Anti-Inflammatory Effect of Fluvastatin on IL-8 Production Induced by Pseudomonas aeruginosa and Aspergillus fumigatus Antigens in Cystic Fibrosis

• Published in: PloS one Vol. 6; no. 8; p. e22655
• Main Authors: Jouneau, Stéphane, Bonizec, Mélanie, Belleguic, Chantal, Desrues, Benoit, Brinchault, Graziella, Galaine, Jeanne, Gangneux, Jean-Pierre, Martin-Chouly, Corinne
• Format: Journal Article
• Language: English
• Published: United States Public Library of Science 03.08.2011; Public Library of Science (PLoS)

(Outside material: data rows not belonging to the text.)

Rows lie near named flat spaces through zero. A row that begins with a name and a colon came from that space; any other row is followed by the name of its block's space that it lies nearest.
dc_hq: [ 14   7  39   8   1 -11  12 -25   7 -11  16  14  20  11  29 -12 -22   8
   0  18  -3  19  15  18]
pc_rh: [-24   9  -8  -5   6 -15 -14  10  -6 -18  -9   3 -26  -3   3  27  24  19
  12   0   9 -17   2  -5]
dc_hq: [ 27 -33 -21  25  -5 -25  -8   2 -39   2  -9  17   8  41 -54   1   8 -11
 -13 -12   7  25 -26 -32]
nm_pq: [ 15  20  27 -40  10 -27 -14   7  20  -5  15  23  13  42  50   7  55  17
  11  18   3  -2  -1   9]
rr_qn: [  5  -1 -19 -21  -7  26   7   7   3  31  -6 -13  25   5  -2 -10  27 -21
  -7  -9 -12  -9 -17  -8]
nm_pq: [ 36 -20  10 -13  12 -36  -8   7 -11  -5  25  21   7  36  23  -2   4 -15
   4 -12   2  20 -14  36]
zl_hd: [ 30  -2  10  -5 -11 -12   3 -25 -17  13  -4   7  35  35  39   9  33 -19
   3  -2 -10  15  -8  15]
zl_hd: [  7  10   8 -16 -11   6 -26  12  23  18 -16   3   0  21  18   0  45  16
   4  11  -3 -11   0 -24]
zl_hd: [ -5  14  -1  -3  -6  18  22 -21  -2   8  -4 -12  23 -12  14   2   4 -13
  -2   3  -8  -2   5   4]
rr_qn: [-34  -8   5   6  -4  21   4   5  -2   6  -6  -9   1 -14  -2 -17 -22  14
   0  -3 -19 -21  -5   8]
nm_pq: [  8  -6 -35   5   4   2  -8  12   1  -4   0 -22 -44 -46  -8  22 -24 -30
   6 -27  17   1  10  20]
rn_jq: [-22  18   9 -36  22   0  11  20  20 -10  23   8   5   2   3 -11  12  18
   1  14   1 -17  -4   4]
zl_hd: [-30  19 -16 -35   6  36  15  22  21  19  -1 -11  20  -5 -25 -18  31   8
  -9  11  -8 -29 -14 -33]
nm_pq: [  3  -8  18  -7  -6   7  -9  12  10  19  -3  15  26  39 -11 -31  18  21
  -9  14 -14  -3 -16 -28]
zl_hd: [ 22 -14  -4 -31  32 -16  24  20   0  -9  52  12  14   7  -9 -24 -27 -28
  -7 -12   6  16 -19  41]
dc_hq: [-19  14   6  16 -17   2 -18 -10  -1  -2 -34   1  -8   8  -1  19  32  31
   5  16   0 -12  10 -40]
nm_pq: [-39 -28   4  -3   8  -7 -21  41 -10  -2   0  18 -11  29 -31 -24   0  42
  -1  -4 -15 -28 -31 -11]
rn_jq: [ 14  -4 -19 -21   8  -6 -26  36  18   6   4   0 -30   0  -8   5  20  -4
   3 -10  13  -5  -6  -6]
pc_rh: [ 18  -3 -35  15   0   0  21 -18 -25  -4  -1 -14   0 -23 -24  21 -14 -42
  -6 -18  14  20   1   3]
dc_hq: [-28  -3   3  16   0   9  -2   8   1  -7  -7   2 -10  -6 -35 -12 -18  27
  -6   9  -2 -10  -1 -26]
rn_jq: [  1  10  18 -16  19  15  29   7  29  -3  34   6  21  -8 -24 -42 -36   4
 -16  20   2   9   3  -5]
nm_pq: [ -4   1  21   3   9  -5  47 -35 -26 -11  21  11  55  17   5 -16 -19  -9
  -9  10 -14  15  -9  21]
pc_rh: [-21  17 -23  -6  22  -9   8  18   4 -30   9   3 -29 -21 -52  15  -1  12
  -4   9  28  -4   5 -31]
rn_jq: [ -2  -7  19  26  -7   3  10 -23  -8  -6   1  -3   4 -14  15  -7 -42  -1
   1   0  -9   9  12  23]
rr_qn: [ 23  33 -14   4 -16   2   2 -35   1   2 -25 -15   1 -15  26  45  40 -24
   7   6  16  12  25 -15]
pc_rh: [ 14  -3 -13  23  -6 -23  -7 -14 -25 -13 -15   7  -9  12 -19  28  15  -5
   0  -2  15  17   1 -21]
pc_rh: [ 14 -10 -36  22 -11  12  10 -15 -22   9 -15 -22  -5 -27 -21  17 -14 -40
  -5 -22   6  12   1  -1]
pc_rh: [ 37   2  -3  21   6 -40  14 -28 -30 -26   7  22  14  28 -31  21   6 -14
  -9  10  25  43   1 -22]
zl_hd: [-28 -18  -6   7  -1  -4 -22  25 -10  -2 -12   7 -20  12 -25  -3   5  28
   2  -5  -6 -20 -16 -17]
dc_hq: [ -8  12  19  12 -13   8   3 -23   2   2 -14  -2  13   1  20   2   5  12
   2  14  -9  -2  12  -6]
pc_rh: [  6   2  14  -8   3   1  16 -13  -1   1  13   1  22   3  25  -8  -8 -10
   1   1  -8   5   0  26]
nm_pq: [ -5 -24  -5 -13  10  25  26  19  -2  22  22   2  38  13 -42 -53 -26 -10
 -21  -5 -19  -2 -32  -3]
rr_qn: [ 28  -6 -16  -9  -7  24  13  -2   6  29   3 -14  24  -4  -5 -16  -1 -37
 -11 -11  -6  11  -8   1]
rr_qn: [ 20  -5 -18  -4 -10  18   8  -7  -4  25  -6 -14  20  -1   1  -3  10 -32
  -6 -12  -7   6  -8   0]
rn_jq: [  1   1 -21 -11  -3 -16  -1  -4 -30   2 -16   6  17  33  -2  28  60  -7
   3  -6   1  -4 -21 -16]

• Subjects: Adolescent; Adult; Anti-Inflammatory Agents; Anti-Inflammatory Agents - pharmacology; Antigens; Antigens, Fungal; Antigens, Fungal - pharmacology; Aspergillus fumigatus; Aspergillus fumigatus - metabolism; Aspergillus fumigatus - physiology; Biology; Biosynthesis; Blood; Case-Control Studies; Chemokines; Cholesterol; Cystic Fibrosis; Cystic Fibrosis - genetics; Cystic Fibrosis - metabolism; Cystic Fibrosis - microbiology; Cystic Fibrosis Transmembrane Conductance Regulator; Cystic Fibrosis Transmembrane Conductance Regulator - genetics; Cytokines; Dilution; Enzyme-linked immunosorbent assay; Fatty Acids, Monounsaturated; Fatty Acids, Monounsaturated - pharmacology; Female; Fluvastatin; Fungi; G proteins; Humans; Indoles; Indoles - pharmacology; Inflammation; Inhibitory Concentration 50; Interleukin 8; Interleukin-8 - metabolism; Intermediates; Life Sciences; Lipopolysaccharides; Lipopolysaccharides - pharmacology; Male; Medicine; Mevalonic Acid; Mevalonic Acid - pharmacology; Microorganisms; Mutation; Nitric oxide; Patients; Phosphates; Physiological aspects; Proteins; Pseudomonas aeruginosa; Pseudomonas aeruginosa - metabolism; Pseudomonas aeruginosa - physiology; Signal transduction; Signaling; Statins; Terpenes; Terpenes - pharmacology; Toxicology; Young Adult; France
• ISSN: 1932-6203; 1932-6203
• DOI: 10.1371/journal.pone.0022655

Early in life, patients with cystic fibrosis (CF) are infected with microorganisms including bacteria and fungi, particularly Pseudomonas aeruginosa and Aspergillus fumigatus. Since recent research has identified the anti-inflammatory properties of statins (besides their lipid-lowering effects), we investigated the effect of fluvastatin on the production of the potent neutrophil chemoattractant chemokine, IL-8, in whole blood from CF patients, stimulated by Pseudomonas aeruginosa (LPS) and Aspergillus fumigatus (AFA) antigens. Whole blood from adult patients with CF and from healthy volunteers was collected at the Rennes University Hospital (France). Blood was pretreated for 1 h with fluvastatin (0-300 µM) and incubated for 24 h with LPS (10 µg/mL) and/or AFA (diluted 1/200). IL-8 protein levels, quantified by ELISA, were increased in a concentration-dependent manner when cells were stimulated by LPS or AFA. Fluvastatin strongly decreased the levels of IL-8, in a concentration-dependent manner, in whole blood from CF patients. However, its inhibitory effect was decreased or absent in whole blood from healthy subjects. Furthermore, the inhibition induced by fluvastatin in CF whole blood was reversed in the presence of intermediates within the cholesterol biosynthesis pathway, mevalonate, farnesyl pyprophosphate or geranylgeranyl pyrophosphate that activate small GTPases by isoprenylation. For the first time, the inhibitory effects of fluvastatin on CF systemic inflammation may reveal the important therapeutic potential of statins in pathological conditions associated with the over-production of pro-inflammatory cytokines and chemokines as observed during the manifestation of CF. The anti-inflammatory effect could be related to the modulation of the prenylation of signalling proteins.